The easiest way to modify any dog’s behaviour is with positive reinforcement. Here are some useful pointers to bear in mind when introducing a new dog into your home, and adapting it to your life style:

  • Learning takes place constantly, and not just in formal situations. So be careful to be consistent – if you do not want the dog on the sofa, then Fido should never be allowed on the sofa.
  • Always reward what you like. For instance, every time the dog sits and offers a paw instead of jumping up on your visitors, praise him.
  • Behaviour that is rewarded will be repeated (this is the basis of all training)
  • Remember to vary your reward to keep it interesting. For instance, sometimes reward with food, sometimes verbally, sometimes with a pat, etc. Make sure you use something that is rewarding for the dog – in other words, just because you like biltong doesn’t necessarily mean that your dog will!
  • Try not to use negatives – rewarding behaviour that you like has far more impact than punishing your dog. If you don’t want your dog to jump up, reward him for sitting; if you don’t want your dog barking at the front door every time the bell rings, reward him for running to his basket instead. Remember – behaviour that is rewarded will be repeated.
  • Set your dog (and therefore yourself) up for success. In other words, don’t expect Fido to be perfect immediately.
  • Train behaviours incrementally. Reward an attempt to sit before expecting a perfect sit-stay. Remember – behaviour that is rewarded will be repeated.
  • Be aware that what is cute behaviour in a puppy can turn out to be quite unacceptable in a grown dog.
  • Never reward undesirable behaviour such as whining, barking, digging, etc. Even paying attention to undesirable behaviour might reinforce that behaviour in certain dogs. Remember – behaviour that is rewarded will be repeated.
  • Keep training sessions short. Try and turn it into a game for both you and your dog. Use lots of positive reinforcement. By doing this you will have a dog that looks forward to training sessions, clear in the knowledge that he will receive praise and enjoy the interaction with his owner.
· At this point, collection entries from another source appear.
A single turn carries every row of the set below to another of its rows. Some are shown first; where does it send the rows asked next?
k_337: [ 12  21 -10 -22  35  -4   7 -16 -13  34  -6   2  -3  -4   7  15 -25  -1
 -12  11  11  -9  12  -6 -18   2  17]
k_751: [ -2   8 -15   2   3   5 -13   8  28  -8  22  -4   0   4   2   9 -21 -13
  -6   8  -4 -18  -9   9   6  10 -21]
k_187: [ -1  11  -1   5 -11  21  14  -9  -7  -8  19 -20  -9 -15 -10   8 -21  -3
 -16 -13  33  -3   6 -15 -11 -31   5]
k_672: [ -6 -17 -31   7   6  18  -6  -4 -17   6  19 -22   9 -13   0  -3  -5  -1
 -12  -2  37  -6  11  15  -6  26  13]
k_437: [ -7  11  12  -9 -13  10 -12  -5 -26  25 -12 -29 -20 -11  18   2   3  -9
   1  16  29   0  -8  -3  -9  -8  25]
k_611: [ -5  -4  -3   5   4  -4  19   1 -20   4  14 -23 -20 -21 -23   7 -32   2
   5   9   8   1 -11  10 -24 -13  22]
k_233: [ 13  18  -4 -10 -21  -8 -21   8 -13  15  -2  -2  -8 -21   9  14  12 -25
 -11 -12  12  -1 -16 -12  10  19  12]
k_716: [ 11   1 -17  11  21   2  -8   3  -6  -4  -9  13   2  10  -5  43  -9  10
 -22  -3  20 -21 -12 -14  -2 -21  11]
k_820: [  9   7 -14   7  32  13   5   3 -15   0  12 -19  -8 -16 -15   2 -28 -20
   3  -3   8   0 -10 -39 -22 -24  19]
k_49: [-17  -4 -11  21   6   1 -16  11  21   3  23 -16  -8   2  18  -1  -7 -21
  24  16  18 -14 -21   5   0   6   2]
k_800: [ -5  -1 -18   0  15   4 -22  -5  44   8   7 -17  -5   2   8  26 -16 -10
  15  12  16  -8   2 -12  -9   5  -3]
k_114: [ 14 -16  -7   8  -4   0   5  12 -23   0  40  -6  -9 -16   2  30  20  -6
 -11  -1   8 -17  -8  -2   6   4  11]
k_675: [-17  23   8 -13  23 -20   4  -1  -1   8   0  17  -5 -11  23   5   9   1
   0  -5  28  -7  -8  -1 -13  17  25]
k_597: [  2   7  -9  -2   9   8   8  -2 -24  10  15 -12   4  12   0 -17   9 -34
 -44   4   8  -4  -1  -9  -4  -6   6]
k_168: [ -3  -3 -12 -11  16 -13 -15   9  14  21   2   7   1  14  -5  14   6 -21
 -39  -3  16  -3 -12  -9  -6   0  40]
k_506: [ 21  21 -24  10  10  16 -29 -18  -6  -9   7   0  -5  -1  10  -8 -33   3
 -20  12  29 -25  -6 -14 -10   7  22]
k_583: [-11  -7 -12 -14  23  26 -16 -17  -5 -12  -5 -23 -31 -18  -3   7 -11 -22
  -7  17   8 -12 -13  -6 -20  27  25]
k_430: [  6   5  20  16  31  -5   0  -5   0 -14  -9 -20 -21 -14   2  23  18   1
  11   4  12 -14 -11 -15  -5   3  31]

k_672 moves to k_583
k_597 moves to k_437
Where do these go?
k_611 moves to k_820
k_716 moves to k_114
k_168 moves to k_233
k_751 moves to k_49

A single turn carries every row of the set below to another of its rows. Some are shown first; where does it send the rows asked next?
k_228: [ 30  14 -26  12 -30  17 -11   1   2  -7   2   6  10   5  -1  21   7 -10
  -1   8  23  -7 -17 -14   2]
k_189: [-34  -4 -10   6 -27  -1  12 -16 -13  16 -15 -12 -11   6   7  -6  27 -14
  -2 -17  18 -13  24  -1 -12]
k_113: [ 28  12  -6  12 -15   5 -18   7  10 -14   8  12  12   7   2  15  20  -9
   7   1  18 -12 -15  24  -1]
k_110: [ 21  14 -14  11 -13   8 -16   5  13 -10  16  13  15  13   3  23  15   3
   8   6  11 -20 -18  18  -2]
k_260: [ 31  14 -25  11 -29  16 -11   1   2  -8   2   4  10   5   0  20   9 -12
  -2   9  24  -6 -16 -13   2]
k_349: [ 26  11 -15  17 -28  18 -18   3   7  -5  11  18   2   8  -4  11  12  -6
   5   0  24 -19 -23   5  -4]
k_883: [  4  -4  -6  11   7  18   5 -42 -16  -5  -3 -31 -11  -1 -17  13 -12 -24
 -13   6   9  -4   2 -11 -16]
k_96: [-19  11  -6   1  -3   1   7 -27 -15   3  -9   1  -9  -8 -14  -4  13 -23
  -6 -16 -22 -18  26 -21 -10]
k_200: [ 32  17 -16  12 -18  16 -22   3   7  -2  13   9   0   5  -8  21  19 -10
  -2  12  21 -17 -20   6  -8]
k_754: [-28   9  -3  -2  12 -13   8  -7 -24  -5  13   3  -5   0  -2   5   0 -18
 -23 -13   6 -21  32  -4 -26]
k_451: [-32   6  -3   1   7 -11  10  -8 -23  -5  13   7  -5   1   0   1  -4 -15
 -19 -19   7 -23  30  -5 -24]
k_249: [-34   7 -19  -2 -11  -1   8 -19 -10  25  -3 -24 -10  10   3  18  31  -6
 -11   6   9 -20  24  -7 -20]
k_442: [-11 -11   8  19  16   1   4 -28  -5 -20  -6 -23   5   4  -5  -1 -19 -19
   0 -11   7  -5   9  23 -12]
k_253: [-18  -5  -3  15  23   5   5 -32   0 -12   7 -26   8  11  -4  17 -23  -3
  -2   1  -3 -17   6  13 -17]
k_503: [-31   2 -12   2  -4 -11   3  -9  -9  16 -13 -26 -11  -4   2   2  34 -16
  -9  -5  16 -12  27  10 -19]
k_55: [ -8 -12  -9  18  -7  22  11 -43 -15  -6  -2 -17  -6   7 -11   3 -26 -10
  -1  -9   9 -12  -3 -15 -11]
k_179: [-22  12 -10  -1  -1   3   8 -27 -14   5  -5   1  -7  -5 -13   1  11 -17
  -6 -13 -25 -22  25 -24 -11]
k_8: [ 12  15  -8  23  -8   7 -22  17  24 -13   5   7  19  14   4  14   4 -11
   3   8  14 -18  -5  22  -4]
k_943: [ 13  16  -9  23  -6   7 -22  17  24 -12   6   6  19  13   4  15   4 -11
   3   9  14 -17  -5  22  -4]
k_191: [-46  -1 -21   6 -13  -5   9 -11  -4  19  -4 -14  -6   8   8   3  19   6
   1 -12  11 -27  21   0 -17]

k_55 moves to k_442
k_228 moves to k_8
k_451 moves to k_96
Where do these go?
k_503 moves to k_249
k_110 moves to k_349

A single turn carries every row of the set below to another of its rows. Some are shown first; where does it send the rows asked next?
k_207: [-22 -14   5  -2   7  21  -7   1   4  -3  -3  11 -17  -9]
k_760: [ -3  -9   2   7 -20 -19  16  13   2  22 -23 -12  -8  -2]
k_868: [ -9 -13 -22   0   7 -11  13  -4   5  -2  20 -17   5  24]
k_828: [ -5 -11   1 -13 -26  11  14  22   1   7  -1 -11 -15 -24]
k_310: [  7   6 -16 -13 -25  -7  23   2  28  13  -5  -9   0 -15]
k_105: [ 15  -1 -11   6  -2  12   3 -12   7 -12   7  -6 -28  17]
k_289: [ -8 -25 -10  -7  10 -12   6  12 -12  24  27  -1   7  15]
k_551: [ 15  -1 -14   5   0  14   6 -14  11 -12   4  -5 -25  16]
k_483: [ 10   7 -18 -30  -9   4   1 -22   8  24  14  15  -6 -13]
k_441: [ -3   0  -2   5 -22 -21  17  13   6  19 -22 -12  -4  -1]
k_167: [ 21  -7 -12   5  14 -10  -4  12  -2  26   7  22  -1  -9]
k_149: [  6  10   1   3 -19  -7 -15  -3  -7  10 -18   4  14  21]
k_593: [-21 -14   8  -2   6  18 -10   3   0  -2   0  11 -19  -8]
k_271: [  4  12   1   3 -16 -10 -13  -7  -5  10 -18   4  12  22]
k_565: [ 10   4 -21 -28 -10   1   1 -23   7  27  11  13 -10 -11]
k_853: [ -6  -3   2   9 -24 -18  18  15   2  21 -18 -12  -3   0]
k_768: [-12  -9 -20   1  10 -12  14  -8   7   2  20 -10   4  27]
k_486: [ 17  -1 -11  10  17  -4  -4  10   2  25   6  21  -2 -10]
k_164: [-12 -11   1 -11 -25   6  18  22   3   3   0  -8 -16 -23]
k_367: [ -6 -26  -4 -13  10 -12   2  11 -14  24  26   4   5  13]
k_234: [ -8  -9  -6 -27  -7  13  17   5 -13   5  25  -5  22  17]
k_241: [ -5 -29  -7 -12   6 -11   6  14 -11  22  28  -1  12   9]
k_761: [ 19  -1  -8   3  -8  15   1 -12  11 -12   4  -2 -25  18]
k_969: [-18 -17  12  -3   9  17 -10   1   4  -1  -6  14 -14  -3]
k_683: [ -6  -5  -5 -23  -9  15  18   0  -4   1  28  -5  23  18]
k_20: [ 13   0 -19 -26 -16   4  -6 -27   2  26  12  11  -5  -5]
k_517: [ 22   4 -11   7  -5   8   0  -7   7 -15   9  -2 -25   9]
k_388: [ -9  -6 -21  -1  12 -10  10  -7   9  -4  19 -12   4  27]
k_787: [ 10  -1  11 -25  -6  14  22  -6 -17   3 -14  17  11  10]
k_396: [ -4  -2  -3 -27  -7  18  16  -1 -10   4  26  -6  22  18]
k_424: [ -9 -14   5  -9 -24   4  15  24   1   7  -5  -9 -19 -20]
k_17: [ 13   0  12 -20  -7  15  25 -11 -21   4 -13  14   0   6]
k_931: [-22 -19   0  -7   9  16  -7  -7   1  -2  -4  15 -15 -10]
k_947: [ 19  -4 -10   3  15  -8  -4  13   0  24  11  22   2 -11]
k_505: [  8  14  -5   0 -14 -10 -18  -4  -6   6 -15   6  15  19]
k_412: [  9   6 -18 -26  -7   9  -1 -25   2  26  14  11 -12 -10]
k_76: [  6   3 -13 -14 -29 -10  24   2  26  17   1  -7  -3 -14]
k_986: [ 10   6 -16 -15 -27  -2  20   3  29  15  -2  -5  -3 -14]
k_812: [  5   6 -13 -17 -28  -2  24   5  25  16   1 -10  -5 -18]
k_394: [ -7  -8  -5 -23  -8  14  22  -1  -8   6  23 -11  24  18]
k_71: [ 20  -4  -1   4  15  -8   2  11   4  21   5  26   4 -12]
k_766: [ -7 -26  -5 -12   4 -10   5  13 -19  21  29   3   6  12]
k_195: [ -7 -12   0 -13 -25  11  13  23  -2   5  -4  -6 -21 -23]
k_221: [ 11  -3  10 -24  -7  19  19  -2 -18   3 -13  17  12   7]
k_533: [  1   9  -2   9 -13   0 -19  -5  -5   8 -15   4  18  17]
k_158: [ 11  -2   6 -27  -5  12  19  -4 -21   4 -15  22   6   3]
k_123: [ -3  -2   0  10 -19 -17  16  13   3  23 -26  -8  -6   1]
k_554: [ -9 -10 -21  -5   5  -5  14  -6  10  -2  22 -14   7  29]

k_931 moves to k_17
k_76 moves to k_868
k_683 moves to k_310
Where do these go?
k_388 moves to k_123
k_593 moves to k_221
k_947 moves to k_207
k_289 moves to k_424
k_761 moves to k_505

A single turn carries every row of the set below to another of its rows. Some are shown first; where does it send the rows asked next?
k_92: [ 11   2 -25  -6  -9   6 -19 -19  19  10  -2  -8 -29  24 -18 -20   0 -16
  17  -7  12  -3  -9  19  10]
k_285: [-15 -13   0  25 -20   3  16  -2  -7   5  10 -21  11 -14 -25 -33  -2 -23
  33 -27  19 -19  15  26 -19]
k_184: [ 18 -29 -10  27  -7   7  -9 -30   4 -13   6  -6 -13  -8 -35 -20  14   3
  11 -30   0   5   9  31   4]
k_391: [  0   2  11  -8  -6 -12   0 -12   4 -29 -11  -3  24   3 -22 -17   9   9
 -11  -7   6  -6 -28  13  -6]
k_924: [ 21 -11 -12   4 -17  -4  28 -17  15 -14  15  -6   4 -12 -32 -12  -2 -24
   1  -2  27 -13   8  45  22]
k_811: [ -2  -3 -26  44 -12  14 -10 -14   3  -5   5   7 -25  -6 -39  -7   1  -7
  16 -21   5   3   2  19  -3]
k_411: [  9  14  11  22 -17  -9  -6  -4  -7 -16  12 -21   4   5 -16  -8  16 -14
  -3   8  23  21  13  40   6]
k_357: [ 12  -1  16  20 -45  -5   5  -8 -10  15 -33  -2   3 -14 -13  -1 -24 -19
   7 -14  10 -15   9  28  -7]
k_78: [  5  11   9  -5 -10   2  11  -7   1  -5  12  -7  29  19 -37  -9 -22 -30
  28 -19  24 -26 -13  31   4]
k_206: [ 25 -16  -3  24   9   4  20  -4  10 -20  10 -19  10 -10 -28 -15 -13 -21
  -8   5  22 -16  -2  12 -16]
k_40: [ -8  -4 -16  41 -18   6 -11  -5  16   1   2   7 -15  -1 -30  -1 -27 -27
  15 -16  10  -1  -5  26 -15]
k_659: [ 12  -1  24  -1  -3 -14  10   3  12 -17  -7 -24  28 -14 -24 -20 -19 -22
   4 -10   3 -23 -15   6  -1]
k_214: [  8  -1  10   9 -11 -28 -17 -14 -16  -4  -5 -12  14  21 -42  11  -8  -2
  -9 -18  18  -2 -24  30   7]
k_793: [  8 -15   6  23 -44  -2   4  -5  -9  14 -10 -13  -8 -20 -13 -13 -15 -25
  37 -19  15 -19  13  19  -6]
k_735: [ -1  17  -1  14 -14   2 -21  -9   4 -13  -9 -33  14  25 -31 -14  11  12
  26  -9  -9  -4  16  11  10]
k_612: [  1  25 -14  17 -30  -3  21 -10   0  25 -23  -6  12  -5 -35  -8  -1  19
  14 -23   9 -25  -7  14   7]
k_130: [  7 -20  -1   4  -5  -1   5  -6   0 -36   0 -18   2  21 -12 -20   9  -7
  -5   7  25   7  -3  12 -14]
k_480: [  2  33  -6   4 -29   9  17 -14   3  19 -31 -10   1   9 -24 -18  10   1
  -6 -10  13 -12  -2  17  17]
k_342: [  7  -7 -17   4 -19 -24   8 -20 -11  18 -14 -20  24  -6 -39  -7  -7  16
  15 -10   0 -38   0  21  -6]
k_13: [  9   8 -13  -8 -15  -3 -25  -9   0   7 -17 -17 -20  25 -16 -15   5   4
  31 -16   5  -5   9   9  14]

k_811 moves to k_13
k_78 moves to k_924
k_342 moves to k_285
Where do these go?
k_130 moves to k_391
k_92 moves to k_480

  • Don’t allow your dog free access to all rooms in the house until you know that he is truly house-trained
  • Be careful to keep articles that you don’t want chewed out of a puppy’s reach.
  • Don’t leave an untrained dog unsupervised – it just isn’t fair to scold a dog for what is to him a natural behaviour
  • Prevent undesirable behaviour by managing the situation e.g. your dog cannot jump on you at 4 a.m. if he doesn’t have access to your bedroom. Once you have taught him that the behaviour is inappropriate in your home, then allow him into the bedroom
  • Never call a dog to scold it or to expose it to a potentially unpleasant situation (e.g. nail clipping).
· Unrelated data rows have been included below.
131 57 104 167
118 120 68 122
122 114 106 89
-> 131

149 90 139 114 109 83
163 104 94 142 115 166
85 85 66 60 147 90
-> 149

85 109 116 94 47 50
33 97 101 91 47 38
57 52 138 142 93 48
-> 85

66 133 139 106 90
119 45 107 153 57
163 75 99 149 54
-> 66

73 58 61 140 147 140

  • Reward your dog every time he chooses to interact with you – whether he just looks at you, brings you a stick or a leaf, or runs up to you for attention. Remember – behaviour that is rewarded will be repeated. The more your dog wants to be a part of your life, the more chance you have of moulding his behaviour to suit your lifestyle.

Above all, enjoy the time you spend with your dog. Give him all the love and attention you can, and he will reciprocate by becoming a willing, biddable companion. Never force, intimidate or physically control your pet – rather use your mind than your muscle to get him to bend to your will.

Please remember that the above are just guidelines to a better life with your dog.